I stopped at Furnace Creek for a while, including a $16.95 hamburger at the cafe that was totally worth it, one of the best I've ever eaten. Then I headed further south, where the report was that the flowers were excellent. When I got to Badwater, the lowest spot in Northern America at -292 feet elevation, I didn't expect to see any flowers. But on the edge of the road, overlooking the salt flat, flowers bloomed, creating an amazing juxtaposition.

I took some time to look at some of them in more detail, like this Gravel Ghost (Atrichoseris platyphylla), which seems to float in air above the gravel due to the camouflaged nature of its stem.

And these purple flowers made beautiful patterns.

The Desert Gold made fields of gold.

Some of these fields extended over entire alluvial fans. Which, when you think about it, is so remarkable. There is practically no soil on these alluvial fans. These flowers are growing out of the gravel. And in just a few weeks (or less, depending on weather conditions), the alluvial fans will be back to their normal grey and brown colors.

I tried to find a different way to get a photo. After all, how many fields of flowers did I need to take? (I did take over a thousand photos on this two-day trip!) The afternoon light was just stunning.


I kept heading south, in a race against the setting sun. The dark colored mountains contrasted with the yellow flowers. I started thinking of them as "hairy hillsides."

The road kept going and going. By now, most people had turned around, as the flash floods had closed the highway ahead. But I decided to go ahead and take the load less traveled. (Relatively speaking. There are some really less traveled roads in the Death Valley area!)

I arrived at Ashford Mill Site, where I tried to get some shots of the rising moon (not so successful) and of the moonlit ruins and flowers under Orion and Canis Major (a little better).


This looked like a great place to be in the morning, and when two SUVs full of photographers joined me the next morning, I knew I was right. A few clouds provided a very nice sunrise.


The full moon was setting as the first light hit the tops of Telescope Peak and the other mountains. It was dreamy.
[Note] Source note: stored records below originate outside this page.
Small tables with named rows and columns. After each table, cells are looked up by row and column.

rageru.tsv
	dutop	ruk	deloru	losa	sudu	zod	pima	mekin
ker	59	125	105	92	134	103	125	110
banugif	118	129	71	99	143	115	36	110
diz	89	132	105	111	68	103	180	110
rusukuf	146	149	63	92	113	103	108	117
gek	89	129	112	92	28	103	136	110
vuk	89	146	62	92	113	103	136	149
nim	89	129	42	92	113	103	136	110
zev	196	129	154	92	88	103	136	110
zafon	88	129	143	92	175	105	136	123
mifefa	109	119	105	192	186	124	136	110

gek, ruk: 129
mifefa, sudu: 186
banugif, mekin: 110
mifefa, mekin: 110
zafon, mekin: 123
ker, zod: 103
zev, sudu: 88
ker, pima: 125
banugif, deloru: 71
rusukuf, losa: 92
zev, dutop: 196
rusukuf, sudu: 113
vuk, losa: 92
gek, zod: 103
rusukuf, ruk: 149
banugif, ruk: 129
banugif, zod: 115
vuk, dutop: 89
zafon, losa: 92

sevimo:
         sifigil  keban  vugesaz  zagoti  vemoto  zak  zubon  mar  roru
tagemev      122     82      186     210     195  160    162   93   220
bedob        198    141      130     172     121  107    116  129   214
subufir      183     83      187     152     192  116    138  123    80
fil          168    153      134     141      95  197    145   88    47
vis          179     54      187     185     186  195    205   92   168
dovilep      129    209      168     138     133  157     66   85   121
nelu         124    208      104     126     144   98    165  108   197

What is the mar of dovilep in sevimo?
85
What is the keban of fil in sevimo?
153
What is the zagoti of fil in sevimo?
141
What is the vugesaz of bedob in sevimo?
130
What is the sifigil of fil in sevimo?
168
What is the mar of bedob in sevimo?
129
What is the vemoto of tagemev in sevimo?
195
What is the roru of bedob in sevimo?
214
What is the zak of dovilep in sevimo?
157
What is the keban of tagemev in sevimo?
82
What is the roru of fil in sevimo?
47
What is the zak of bedob in sevimo?
107
What is the zak of fil in sevimo?
197
What is the vemoto of fil in sevimo?
95
What is the vemoto of subufir in sevimo?
192
Row with the largest keban: dovilep

mon.csv
,bef,nopa,bizube,vuv,kur,zokunin,livumes
dop,2.8,3.3,5.7,6.1,4.7,8.6,7.0
lidod,3.7,4.2,5.5,6.0,4.6,8.2,6.6
dokigo,3.8,5.2,4.9,4.3,4.3,8.0,5.5
mupotog,5.0,5.6,4.6,5.4,3.8,6.5,5.1
sif,5.6,6.5,3.8,4.3,3.5,6.5,4.0
vem,5.9,8.0,3.9,3.7,3.6,5.8,3.2
tusasar,6.9,7.6,3.3,3.2,2.5,4.6,2.5
robimi,7.2,8.4,3.6,2.7,2.3,3.6,1.0
zopeda,8.5,9.9,2.8,3.3,3.0,3.9,1.4

tusasar, vuv -> 3.2
dokigo, nopa -> 5.2
vem, bef -> 5.9
dokigo, bizube -> 4.9
zopeda, nopa -> 9.9
lidod, vuv -> 6.0
mupotog, livumes -> 5.1
zopeda, bizube -> 2.8
dokigo, livumes -> 5.5
sif, livumes -> 4.0
robimi, livumes -> 1.0
sif, kur -> 3.5
zopeda, kur -> 3.0
vem, nopa -> 8.0
mupotog, kur -> 3.8
dokigo, zokunin -> 8.0

Table vep
|  | biloki | buvefu | san | dutetel | fef | balas | pivofi | dad | vum |
|---|---|---|---|---|---|---|---|---|---|
| zor | 104 | 207 | 116 | 137 | 93 | 184 | 186 | 192 | 113 |
| nes | 88 | 128 | 120 | 50 | 85 | 163 | 155 | 77 | 110 |
| todo | 206 | 99 | 112 | 204 | 178 | 135 | 138 | 171 | 206 |
| vup | 88 | 126 | 134 | 168 | 130 | 134 | 176 | 51 | 148 |
| fufi | 166 | 218 | 162 | 142 | 203 | 159 | 208 | 63 | 123 |
| pif | 142 | 63 | 192 | 127 | 154 | 118 | 82 | 133 | 169 |
| nemefi | 184 | 178 | 129 | 155 | 205 | 159 | 203 | 71 | 149 |
| rabopu | 121 | 139 | 87 | 150 | 141 | 226 | 188 | 237 | 139 |
| zodapu | 129 | 170 | 233 | 135 | 200 | 172 | 138 | 179 | 116 |
| fufupi | 214 | 147 | 172 | 64 | 213 | 172 | 139 | 129 | 134 |
| gotefeb | 133 | 151 | 107 | 140 | 160 | 223 | 187 | 221 | 133 |
| tuk | 204 | 181 | 46 | 117 | 66 | 116 | 165 | 108 | 168 |

pivofi of todo is 138
buvefu of vup is 126
fef of tuk is 66
balas of vup is 134
vum of vup is 148
fef of vup is 130
dutetel of zodapu is 135
vum of nes is 110

Table vip
	mif	rona	pif	vov
gebivot	223	176	73	117
duz	54	96	46	125
lop	142	154	202	145
rakoso	181	134	181	32
mopimad	213	209	67	65
tefepeg	47	193	160	108
buzef	200	245	249	127
rogivem	113	205	217	105
kubibu	68	85	96	73

What is the pif of duz in vip? 46
What is the vov of buzef in vip? 127
What is the rona of lop in vip? 154
What is the rona of gebivot in vip? 176
What is the vov of kubibu in vip? 73
What is the vov of mopimad in vip? 65
What is the rona of rogivem in vip? 205
What is the pif of lop in vip? 202
What is the mif of tefepeg in vip? 47
What is the mif of mopimad in vip? 213
What is the vov of gebivot in vip? 117
Which row has the largest rona? buzef

defi
         tibip  rigo  kig  bok  zadig  ruduno  luru  fuvonov  bim
mobaza     173    56   78  209     53      82    71       89  157
zel         44   175  224   53    136      77   202       67   76
sor        178   134   44   27    145      22   222       98  154
bave       192   142  184  192     70     214   126       27   72
fanif      201   172  199   43    107     188    50      165   18
dem         25    25  182   95    157     213   170      211  157
legoliz    149   160   60  181    141      37   223      219   30
fofumu      86    51  131  181    144      68   154      209  186
zelip      112    17   35  175     73     105   142       23   90
boraz      149    76   23  217    112     196    42      167  210
napav      167    30  109  188    126     220    19       67  100
dirazun     53   179  194   88     16     120   212       50  217
suke       128    49   69  178     83     152    44      164   19
katufoz    119    82  127  189     42     177   118      202  170

kig of katufoz is 127
rigo of katufoz is 82
tibip of bave is 192
kig of mobaza is 78
fuvonov of boraz is 167
fuvonov of katufoz is 202

buk:
columns: naf, tul, mevem, lel
nodi: [31, -48, 41, 8]
bos: [49, 57, 36, 13]
nurisa: [57, 6, -27, 82]
gugete: [15, -15, -30, -13]
mulazof: [27, 21, 39, 50]
sepodi: [35, 12, 57, 39]
tebi: [48, 1, 49, 4]
ful: [5, -76, 70, -77]
fud: [-45, 52, -49, -71]

lel of bos is 13
mevem of fud is -49
mevem of mulazof is 39
tul of sepodi is 12
naf of sepodi is 35
tul of fud is 52
naf of tebi is 48
tul of bos is 57
mevem of nodi is 41
tul of nodi is -48
lel of fud is -71
lel of gugete is -13
tul of nurisa is 6
naf of fud is -45
mevem of nurisa is -27
mevem of ful is 70

zisimam =
fields: rul, ratoput, pir, totep, vefivo, nosepe, zoti, fuf
tez: [85, 48, 225, 197, 158, 248, 175, 197]
pif: [178, 121, 155, 182, 149, 202, 124, 141]
ludalag: [201, 114, 180, 69, 228, 66, 137, 98]
sot: [161, 176, 130, 193, 99, 136, 231, 206]
bitag: [165, 105, 147, 105, 111, 161, 93, 164]
kadipub: [244, 138, 88, 223, 148, 159, 153, 187]

pir of kadipub = 88
nosepe of pif = 202
totep of pif = 182
ratoput of ludalag = 114
totep of tez = 197
zoti of bitag = 93
Which row has the largest rul? kadipub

And then there was a little reality check. A Stealth bomber flew overhead with an accompanying jet. They made a few laps up and down the valley.

Fortunately I found I could easily be distracted by the flowers. Here are a few (sorry, I don't know the names of them all! I wish I did):

pretty white flower in the Sunflower family

 Desert Five Spot (Erimalche rotundifolia)

Cute little composite

Cryptantha (Borage Family)

The afternoon and morning light are definitely the best for photography. After my second morning photographing flowers, I went for a bike ride, hike in a canyon, and a swim at Furnace Creek ($5 to get a pool pass for the day!). Then it was time to head home. The trip was quick, but totally refreshed me. Seeing the beautiful flowers growing in such a desolate place revealed more of the beauties of our planet and made me feel so alive.
If you'd like to know more, the DesertUSA has a Death Valley Wildflower Report has more info on what's blooming now.

4 comments:

jhami said...

Gorgeous!!!!!!

Carolyn James said...

I love Death Valley. Only been there twice but both times it was so memorable. I may have camped at the Ashford Mill site because your photo looks so much like the view of the mountains I woke up to ...

Amanda B said...

Beautiful, beautiful, beautiful! We can't wait to take wild flower hikes in our neck of the woods. Interesting pic on military bird too. Glad you got to go to Death Valley to take it all in.

Daniel Dull said...

While the Stealth bomber may remove the feeling of isolation, the reason it is there is isolation! Radar isolation! Death Valley is the only place in the US where, once you dip below the mountains, you are free of radar and radio inference. Having worked in DEVA for 6 years, it became normal to see the Stealth and accompanying chase/radar plane every Wednesday morning. They come to the valley to test new(er) stealth technology without having any radar interference. The chase plane is a one of a kind that has a few radar domes on it and it will fly ahead/behind/below the stealth depending on what they are testing tat day.